It was about 4 am when the phone rang. I answered it with the usual worries about why someone should be calling me at this time. To my relief it was not a relative informing me of a family illness, but a friend letting me know of a possible threat to my own health. “We've been told that the hospital has been admitting lots of people with vomiting and the rumour is that terrorists have put arsenic in the water supply.”
It was raining outside so I put a bucket out to collect some of the run off from the roof, and went back to bed.
Our response to terrorism is inconsistent
I was nonchalant not because I mistrusted the story—although I did have doubts about its credibility—but because of the effect of living in Kathmandu under the daily threat of terrorist activity. The Maoist Insurgency in Nepal had started in the mid-1990s and had gradually grown in intensity and extent. A deliberate release into a major water supply would have been a change in tactic and would have shown a higher level of sophistication than previously, but it would not have been beyond the realms of possibility.

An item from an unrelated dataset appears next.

The symbols move the elements like this.
j596: h>j782, d>j721, z>j662, i>j172
j619: h>j501, d>j813, z>j596, i>j293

A phone call at a similar hour about a month earlier had informed me of the massacre of most of the Nepali royal family. Days of uncertainty and rumour followed, fuelled by an attempted cover up by official news sources. No one quite believed the initial government explanation that most of the king's immediate family had been killed in a freak accident. Public pressure led to an official inquiry that implicated the crown prince, but left many questions unanswered. Conspiracy theories remain rife.
It was not surprising then that people were suspicious of government assurances that the capital's water supply had not been contaminated. Our landlord, who lived in the top storey of our flat, assured us that we would have enough water from his ground well to survive for months. However, I suspected that he was exaggerating, especially when his relatives started turning up with large buckets.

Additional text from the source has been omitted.